The American College of Rheumatology (ACR) released a summary of its new treatment guideline for Vaccinations in Patients with Rheumatic and Musculoskeletal Diseases (RMDs). The effectiveness and safety of vaccines may differ in rheumatology patients as compared to the general population. The guideline summary provides recommendations on topics such as broadened indications for some vaccines in patients on immunosuppressants, medication management at the time of vaccination, and safe approaches to the use of live attenuated vaccines in patients on immunosuppressive medications.
“Patients worry about the safety of vaccines and the potential for inducing a disease flare. Providers are concerned whether rheumatic diseases and the medications used to treat them could blunt the effectiveness of vaccines,” said Anne R. Bass, MD, Professor of Clinical Medicine, Hospital for Special Surgery and Weill Cornell Medicine in New York. “They also want to know whether certain vaccines should be given to protect rheumatology patients who are outside the age range for which they are typically recommended. This guideline was designed to address these issues.”
A few highlights of the new guideline include:
- Pneumococcal vaccination should be administered to all RMD patients taking immunosuppressive medications.
- Seasonal influenza vaccination should be administered to RMD patients even if their disease is active, they are taking high- dose glucocorticoids, and/or they are on rituximab.
- Methotrexate should be held for two weeks after influenza vaccination if disease activity allows.
- In RMD patients on rituximab, vaccines other than influenza should be administered at least 6 months after the last rituximab dose.
One recommendation that differs from current standards is to administer the rotavirus vaccine in the first 6 months of life to infants who have been exposed to tumor necrosis factor (TNF) inhibitors in utero. Rotavirus is a contagious virus that is most common in infants and young children. Currently, pediatricians postpone vaccination in these TNF-inhibitor exposed children until they are a year old.
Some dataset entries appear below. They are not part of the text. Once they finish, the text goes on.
Each row is a point. The window is the flat piece filled in between its corners: a triangle in 3 columns, a solid with four corners in 4, and so on. A path goes straight from each point to the next, and from the last back to the first. List the points from which the path goes on through the window.

Window (3 x 3)
[[ -7 -25   4]
 [ 51  53 -83]
 [ -1  14   9]]
Path:
(1): [ -5  61 -31]
(2): [-23   5   0]
(3): [ 27 -48  57]
(4): [ 41  32 -38]
(5): [ 27  55 -68]
(6): [ 22  50 -87]
(7): [ 82  49 -62]
(8): [15  0 15]
(9): [-54   8  16]
(10): [-54 -21   6]
(11): [ 8 -9 46]
(12): [ 63  25 -44]
(13): [  7  60 -84]
(14): [-32   3 -10]
(15): [  1 -40  47]
(16): [ 93   2 -60]
Through the window after points: 6, 12

Window (4 x 4)
[[ 18   2   3 -78]
 [ 22   2 -31   0]
 [ -2  27  37  62]
 [-14 -15  16  61]]
Path:
(1): [ -1  16   2 -19]
(2): [30  1 35  2]
(3): [13  2 36 46]
(4): [-16  58 -36  12]
(5): [-41  -5 -21  27]
(6): [ 14 -16  14  21]
(7): [21 -4 46 58]
(8): [-25  51  17  51]
(9): [-32   3   1  41]
(10): [ 50   5  68 -12]
(11): [28 17 95 75]
(12): [-25  25   8  38]
Through the window after points: 1, 3, 7

Window (6 x 6)
[[-66  26  13  13 -18 -12]
 [ 60 -26  -6  -8  19  -3]
 [ 13  14  74 -23 -54  29]
 [-16 -15  49 -58 -46 -34]
 [ 67  64  95  -3  33  20]
 [ -3 -16  -4  -1  53  18]]
Path:
(1): [ 26  37  21 -69 -17  55]
(2): [ 35 -14  54  -9  18 -20]
(3): [ 19 -14  57  35  40 -23]
(4): [  5  23  52 -49 -32   5]
(5): [ -5  61  37 -78 -37 -22]
(6): [-12 -64  55 -19 -31 -25]
(7): [-14 -26  49  11 -30 -10]
(8): [ -6  35  30 -61  19  24]
(9): [ 10  37  28 -42 -27   3]
(10): [  8 -21  71 -16 -39 -24]
(11): [ 7 -5 58 25 20  3]
(12): [ 70  52  59 -80 -66  12]
(13): [ 65 -10 -13 -80  29  36]
(14): [  4 -13  30  60  11 -43]
(15): [-19   8  31  22  -8  -4]
(16): [-39  26   0 -80 -13  21]
Through the window after points: 3, 5, 15

Window (8 x 8)
[[ -2 -26  30 -21 -13   6   7  12]
 [ 18  -7  -1   1  10  -7  30  16]
 [  8  31  -4  29   2 -12 -30  -5]
 [  1 -27  -6 -85   5  -2  12 -32]
 [ 10  42  -6 -11 -39  17  -9 -21]
 [-33  -8  13 -95   1  -3  28  -9]
 [-10 -15   8  20   5  -6  23 -16]
 [-13 -31   1  17  21  28  19  24]]
Path:
(1): [ -5  22 -21 -11 -53  -5  10  -4]
(2): [ 29  11  26  -8  34  25  -1 -12]
(3): [ -1  11  16 -23   8   3   5 -14]
(4): [  1  -5  -7 -37 -20 -14   8  -8]
(5): [ -5  20 -16  10 -17 -14 -35  -7]
(6): [27 20 25 18 31  8 22 -1]
(7): [  0  10  15 -38   5  10   8  -9]
(8): [-20   0  -4 -38 -11 -11   9  -5]
(9): [-13  16  -6 -42 -30   2   8  -5]
(10): [ 13  14  18 -11  -1  20  -1 -24]
(11): [ 17  11  17 -11  31   2  13 -26]
(12): [ -4 -38 -20 -57 -21  -9  25  16]
(13): [-29 -30 -10 -15   8 -20   5  15]
(14): [ 24   5  38 -13   1  24  13  -6]
(15): [ 21   5  49 -21  23   8  -6 -18]
(16): [-40 -31 -24 -25 -23  -6  37   9]
Through the window after points: 1, 5, 7, 9, 11, 15

Window (9 x 9)
[[  1   5  -8  -5 -16 -24  13   4  19]
 [ -8  -3   8   2   6  36  22   8  28]
 [ -1 -10  17  11  27 -16   8  -6  -6]
 [ 13 -30 -18   1 -25   0 -22   6 -95]
 [ 27  10   2  22  15   0  35 -17   5]
 [  7  15 -18  -3  35  10   8  -1  17]
 [ 10 -28 -18  -5   3 -18  13 -29  34]
 [ 11  10   6  30 -11  17 -26 -11  16]
 [ 54 -35  17 -34   1  -1   7  37 -51]]
Path:
(1): [ 21 -27 -15  28   4 -36   4  -1  40]
(2): [ 13 -24 -22  29  10  -8  19  10  13]
(3): [  4  -1   8 -13   4  14  15 -19  22]
(4): [ 38   7   9 -35   5  16  -1 -23  -7]
(5): [ 9  2 -3 38  9 -8 30 -4 11]
(6): [ 33  -8 -28  31  22  -7  28  28 -13]
(7): [  1  -6   8 -15   6   5   7  -9  -5]
(8): [ 19  19 -11 -58 -11  15  -3  -1  -9]
(9): [  1 -24   6  50  35  10  24  11  21]
(10): [ 17   7 -14  21  14   0  13   7  22]
(11): [  5   3   2 -23  24  14   5 -24 -14]
(12): [-28   3  13  -3  -1  26 -24 -31 -26]
(13): [ 34 -11 -18  12   0  -4  11  17 -17]
(14): [32  0 -6 41  9  8 30 12 -5]
(15): [  5   8  12 -18  15  -6  18 -40  12]
(16): [  0  -7   1 -24   9  11  17 -27  -7]
Through the window after points: 2, 4, 8, 10, 12, 14, 16

Window (11 x 11)
[[ -6  36 -30  36  -4  32  10  15  50  -3  39]
 [-20  -3 -19  22  14  11 -18  26  25 -48  18]
 [ 17  15  26  10 -36  38  26 -22 -42  24 -95]
 [-44  21 -26 -11  43 -28 -26 -33 -16  46  22]
 [-29 -10 -38 -42  19  22  -8  27  31  20  60]
 [ 21 -21   6  58 -16  32  47  16   1 -30  37]
 [ 10  -2 -63 -39   3 -39 -26  -9  26  34  23]
 [ 27  31 -24  11  25  47  29 -33 -63   1 -69]
 [ 20  15  12 -23  19   5  -6  -7  38  -7  43]
 [ 28   4 -14 -21 -41  47 -36 -73 -44  33 -46]
 [ -8 -15 -44 -16  68  -7 -55 -13  29  68  12]]
Path:
(1): [-10   1 -47   4   6  12  44 -15  25  24  15]
(2): [  4 -17 -17  17   1  33   8 -73  39 -21  14]
(3): [  6  12 -34  -7   4   6 -10  28  14  24  19]
(4): [ 20  29 -37   8   4   8 -36  11 -23  26   1]
(5): [ -7 -14 -11 -10   9  21   7 -25  -2  10   5]
(6): [ -7 -21 -19   7  13  34  28 -21   3   0  21]
(7): [ 19  13 -16  16  16   1 -24  21   6  19   7]
(8): [ 23   4  21  -6   7  23 -63  25 -18 -29  23]
Through the window after points: 6, 8

Window (12 x 12)
[[-30  -3  54 -52  -8  29  34  95  17 -56 -28  27]
 [  0  11  36 -25 -40   0  17  42  47  37 -94  16]
 [-20  10  41 -56   8 -47  17 -35   5   8  17  21]
 [  5 -63 -55  -8  -1  -7 -32  19   4  19 -12  11]
 [-71  70  -8  31  35 -20  33  93   2  48 -76 -38]
 [-25  -6 -32 -52 -36  69   9   0  25 -55  10 -29]
 [-13 -70   9 -35  53  22  36  48  27  46  35 -19]
 [  6 -36   2  19 -11  50 -21 -41 -63 -52 -46   5]
 [ 44  37 -16  72 -18   9  33 -43 -23 -21   9  33]
 [-62  28  51 -43  21  31 -11  80  24  64  54   3]
 [ 51  48   2  -1  19  13   8  56 -54  23  19 -15]
 [-21 -47 -36 -36   7   6  56 -39  -8  45   4  56]]
Path:
(1): [ 32   3 -13 -70  89 -12 -15 -17  -3  35 -14  49]
(2): [-39 -15 -11  56 -75  27  50  14 -17   7  12 -28]
(3): [ 26 -21  48 -30 -72   8  33  51 -55   2   7 -12]
(4): [-24  12 -45  -1  43  11  10  -8  30   2 -35   9]
(5): [-27  40  -3  -6  31   6   7  54  20  41 -63  26]
(6): [-39  16  11   3  -3  -5  33  59   3  21 -35 -32]
(7): [-30 -19  15 -15 -34 -14  26  24 -18  24  -1  -5]
(8): [  8   5 -11 -31  80  79  32  -8  33 -18 -23  35]
Through the window after points: 5

Window (14 x 14)
[[ 18  63  11 -22  42  81   5  55 -40  36  15   0  61 -23]
 [ 52  16 -53 -18   5   0  25  13   6 -38  23 -51 -34 -51]
 [ -4 -22  21 -20 -37 -12 -13   1  10  41 -56  15  11 -26]
 [ 51   6  22 -45 -36 -15 -56  32 -20  29  -1  40  -7 -16]
 [-51  11  -1 -30 -25  21 -31  28   9 -20 -21  37 -73 -10]
 [-31  31 -21  68   3 -21  77  33 -48  58  43   5  39 -13]
 [-37 -21 -13 -12 -51  27  -2   4  -7  -8   8  14  81  25]
 [ 20 -15  61  59 -62   5 -18  77  28  12  26 -53 -95 -24]
 [ -2 -10  57  10 -23 -35  43  25   3   1   3 -12 -19  11]
 [  7  51  -7 -23 -15 -29 -10 -54  17  -1  -6   9   9 -19]
 [ 13  16  15  -3  81  18 -61  13 -31  15 -40 -17  24   5]
 [ 12  19   4  44  -6 -14  48 -31 -42  -9  -9  39  76 -29]
 [  7 -30 -27  80  12 -48  64   2  71  -1  -8  20  64  18]
 [-25  15  15  12  38 -31  16  -2  -6   2  35   6   5 -67]]
Path:
(1): [ -7 -44   4  23  37  10  32 -34  10  47   6  11 -31   6]
(2): [ 10  28  14   0 -13 -11 -20  47  -5   3   5  -6  11 -23]
(3): [ -3  18  11  17 -23 -31  -7  46   5 -23  16 -15  13 -44]
(4): [ -2   9  22 -11  13  41   6 -23 -32  58  -8  11 -31  16]
(5): [-10 -11  23   6   8   3   6 -25   2  44   6  10  10   6]
(6): [ 18  24 -11  27 -57 -31  20  68 -15 -57 -30   3  35 -75]
(7): [-27  32  10  23 -34 -27  -6  31  20 -12 -24 -17   2 -31]
(8): [ -9 -18 -14 -18  24  31  15  -2 -19  16  21  56 -17  13]
(9): [  6  -8  39   6  -2  -9  37   1 -12  28  16   2  11   8]
(10): [-12   6  10  21 -43 -41   4  55  26 -37 -23  -9 -19 -13]
(11): [-15  42  15  10   1 -18 -21  34 -25  15 -32 -32  50 -40]
(12): [ 24 -25  -8 -15  20  18   0 -12  10   4   1  27 -38   7]
(13): [ 29 -29  34  -8   4  33 -15  -1 -34  53  26  18 -26 -20]
(14): [ -9  35   4  -1 -22 -10   1  32 -12   2  -4   3   8 -19]
(15): [  3   5  -4   7  -6 -47 -25  43  20 -10 -46  18  75 -27]
(16): [ -2   7  -2   6   8  28  52 -33 -30  36  39  15 -32   6]
Through the window after points: 5, 7, 9, 11

Window (14 x 14)
[[ 18  34  28 -37 -40   2  38   3 -36  19 -13  34 -39  24]
 [  8  -5  45  -3 -95  32 -38 -15 -48  38 -13   2 -34  17]
 [ 20  -5 -16  38  34  -6   4 -41 -10  -4 -28  17  18 -12]
 [-46 -50  24  18 -46  31 -19  26  -1  76  -5 -22  24  -4]
 [-27  55  19 -40 -52  16 -24   7 -62  23 -45 -18 -44  14]
 [  9 -31   6  -8  29  -3 -25   0   6 -53 -19  28  57 -27]
 [ 22 -36 -21   2  48  -8 -24  -8  51 -64  -1  -8  -3  -3]
 [ 16  -6   9  28   7  10  11  31 -29 -49 -21 -12  -9 -34]
 [  9 -13 -53  31   5   2  -5   6  16 -61  -1  12  46   7]
 [-67 -58  -2  19 -43  12  -5 -21  -3  11   4   6   7 -41]
 [ 22  68  17 -10 -46 -17 -19   8 -33  31   5  23 -35 -23]
 [ 40  -6 -42 -27   5  19  -8   9 -37 -11 -15  14 -14 -28]
 [ 33  -7 -17  -1  -9  19  -1 -12  57 -41 -51   7  18 -29]
 [  6  30  -6  14  22  47 -11   6 -12 -21  -8  52 -19 -10]]
Path:
(1): [  2   2  13 -23 -33  42  -7 -21 -36 -12  15 -17  20  -5]
(2): [ 24   0  12   2   1  25   3 -20  -8 -11  -2  -5   5 -23]
(3): [ -6 -17 -33  27   5 -24 -24  -4 -13 -13 -44  43  20  10]
(4): [  2   2   9 -15  11 -13 -35  22 -12 -10 -62  60 -59 -20]
(5): [  4   2  -2  13 -12  17  -3 -14   3 -17   7 -13  26  -2]
(6): [ -6   3  -5   4  -4  26  -3 -19  -8  12   8  -4  25 -23]
(7): [ -3 -51  -9  17 -23  -9 -14  23  -4 -55 -61  17 -27  22]
(8): [  3   7   5  15 -21  -5 -21  21 -16   8 -45  22 -39  -5]
Through the window after points: 2, 8

Window (14 x 14)
[[-27 -30  38  51   7   1  -1  16  30 -44  54  78 -22  -1]
 [-20  -7 -21 -18  34  56  15 -17 -18 -14 -39 -19 -19 -38]
 [-30   9  33 -46  36  16 -40  30  51  45 -12  15  25 -64]
 [ 20 -47  42  58 -16  75   7   7  21  25   2 -27 -75   7]
 [-38 -28  44  46 -33  -3  36 -82 -51  -1 -22 -12  -8  31]
 [-28 -30  47  41 -62  24  26  12 -24 -13 -80 -16 -16  85]
 [ 17 -12  -6  20   1  14  47  83  11  18  21  52  43  58]
 [ 38   4   4 -10 -19  19  43  -2  21 -21   3 -79 -71  40]
 [ -9   0 -55  34  14  18  -4  11  21  -5  13  11  16  36]
 [ 45  -6  -8  76 -49  -2 -33  -6 -69 -26  35  25 -46   2]
 [ 52  39 -15   9  -2  31  26 -52 -12  15 -89 -18 -30 -22]
 [-16 -33  73   5  51  83  -1 -20   3 -13  17 -17  17  88]
 [ 43 -52   7  95  -9  -4  -3   2  -2 -22  12   0  22 -23]
 [ 37   1 -14 -50 -21  69  12  -9  50   3   9 -39  48  13]]
Path:
(1): [-20  56  46  32 -17  36  10  32 -27   5  24 -45 -22   5]
(2): [ 11  53  74  55  -6  32  -6  -2 -11 -28  20   2  32  -2]
(3): [ -1 -81 -31  19  -4  13  23  -7  -5  13 -46  -7 -48  41]
(4): [ 27 -28   1   7  16  23  -5 -17  -2  31  -8  13 -10  39]
(5): [-22  -6  -6  52 -15  30  16   1   9 -20   5 -12  -8  13]
(6): [  1  42  11  70 -11  70 -42  11  18  12 -24 -48  22   4]
(7): [ 13 -83   9 -55  18 -29  62 -11 -19  -5  13  53 -30  24]
(8): [ 35 -54  26 -20  -7  34 -14 -63  19  15 -15  16   1  30]
(9): [-24  21  20  35  19  65  35  45  -1 -25  13 -54  -9  27]
(10): [-30  21  31  29 -14  38  13   0  18  17  27 -22   5   7]
(11): [ 18 -37  33  15  24  43 -11 -10 -14 -21  -1   8 -10  45]
(12): [ 32 -63 -20  23  14  11  -4 -28   6 -26  -8  44  24  28]
Through the window after points: 4, 8, 10

Window (14 x 14)
[[-15 -14 -52  22  60 -10 -27  21  16  13 -49 -21 -63  -1]
 [ 42  72  -9 -28   6  26  -5  -9   2 -63  37  26  -5 -22]
 [-18 -32   1 -44   6 -41  17  -9  11 -14  26  26  54 -38]
 [-35  30  17 -30  18 -34  10 -18  11  16 -66   2   0  -1]
 [-70  -9  -4  54 -24  23  11 -59  45  17 -40  -5  -1  29]
 [  7  24 -86  39  23 -47  31 -41  74   7 -22 -40  12 -35]
 [ 58  28 -20 -21 -27  -6   4 -30   6 -18 -51  54  32  34]
 [-57  36 -42 -21  28  58   2  -8  -8  35   3  22  22 -21]
 [ 57  62  11  16 -57  37   1 -13 -34  36 -74  25  -7   1]
 [-40  -1   7  21 -12  60 -30  53  11 -24 -95  24  72 -20]
 [ -1 -18   4   5  64  53  31   5  62 -31  18  39  24 -11]
 [ 61  37  26 -82  57  36 -40  54  -5 -16  37   5  26  23]
 [-27 -73   9 -90   8  21  45 -40  81 -26  -2   2  45  -4]
 [-27  48  15 -37 -22  21 -46 -61  -1  31  -4  60  50 -61]]
Path:
(1): [-64  -7 -39 -16 -27   5 -37  21  51  37 -21  21 -64  23]
(2): [  5  -4 -24   6  54  -2  -1  -1   9  -6 -34  -8  -5 -16]
(3): [ -1 -19  22   4  67  -9  -8 -55   4  14 -21   5  25 -15]
(4): [-14  25 -24 -29   1  21 -13  13  30  -8  -5  17  11  -9]
(5): [ -9  15 -33 -20  16   2  -8   1  59  11 -23   5 -15   3]
(6): [-18  -7 -16  29  40  23   5 -14 -37  -9 -27  -9  32 -28]
(7): [ -3  35 -11   5  42  15  -4 -52 -32  13 -29  13  28  -5]
(8): [ -6  11   5 -24 -29  31  -7  34  79  -5 -30  24  -2 -11]
(9): [-20  17   6 -35   5 -11   6   9  39  13 -14  59  10 -16]
(10): [ 11  -6 -38  18   6  15 -12 -47 -27 -29 -33 -80  38  -3]
(11): [  2  20 -13 -20  24   8  18 -37 -14 -15 -58  -2  27   7]
(12): [-49  -8 -22  21 -32  28 -16   4  81  31  29  56  -9 -38]
Through the window after points: 1, 5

The guideline also recommends a shorter interval between the last dose of a biologic disease modifying anti-rheumatic drug (DMARD) and administration of a live attenuated (a weakened form of the germ that causes the disease) vaccine.
“This new guideline recognizes that some patients, particularly very young children with autoinflammatory conditions, simply cannot stay off their medications for very long without having a severe flare of their disease. However, those patients still need to get vaccinated,” said Dr. Bass.
The guideline recommends giving the adjuvanted (an ingredient of a vaccine that helps promote a better immune response) influenza vaccination to patients under 65.
“This might come as a surprise to some providers since it hasn’t been directly tested in that age group, but there are no safety signals in the older population,” said Dr. Bass. “There might be concerns about lack of insurance coverage for vaccines recommended outside the typical age range, but the guideline itself will be a useful resource when discussing reimbursement with insurance companies.”
Recommendations for COVID-19 vaccination in RMD patients was not included in the guideline. Readers can refer to the CDC for the most up-to-date recommendations for COVID-19 vaccination, including for patients on immunosuppressive medications. Recommendations about holding immunosuppressive medications at the time of non-live attenuated virus vaccination in this guideline differ from those recommended around the time of COVID-19 vaccination in the ACR COVID-19 Vaccine Guidance.
“This is because prior to the introduction of COVID-19 vaccines in late 2020, there was little population-level immunity to the SARS-CoV-2 virus, and maximizing vaccine efficacy was a public health imperative,” said Dr. Bass.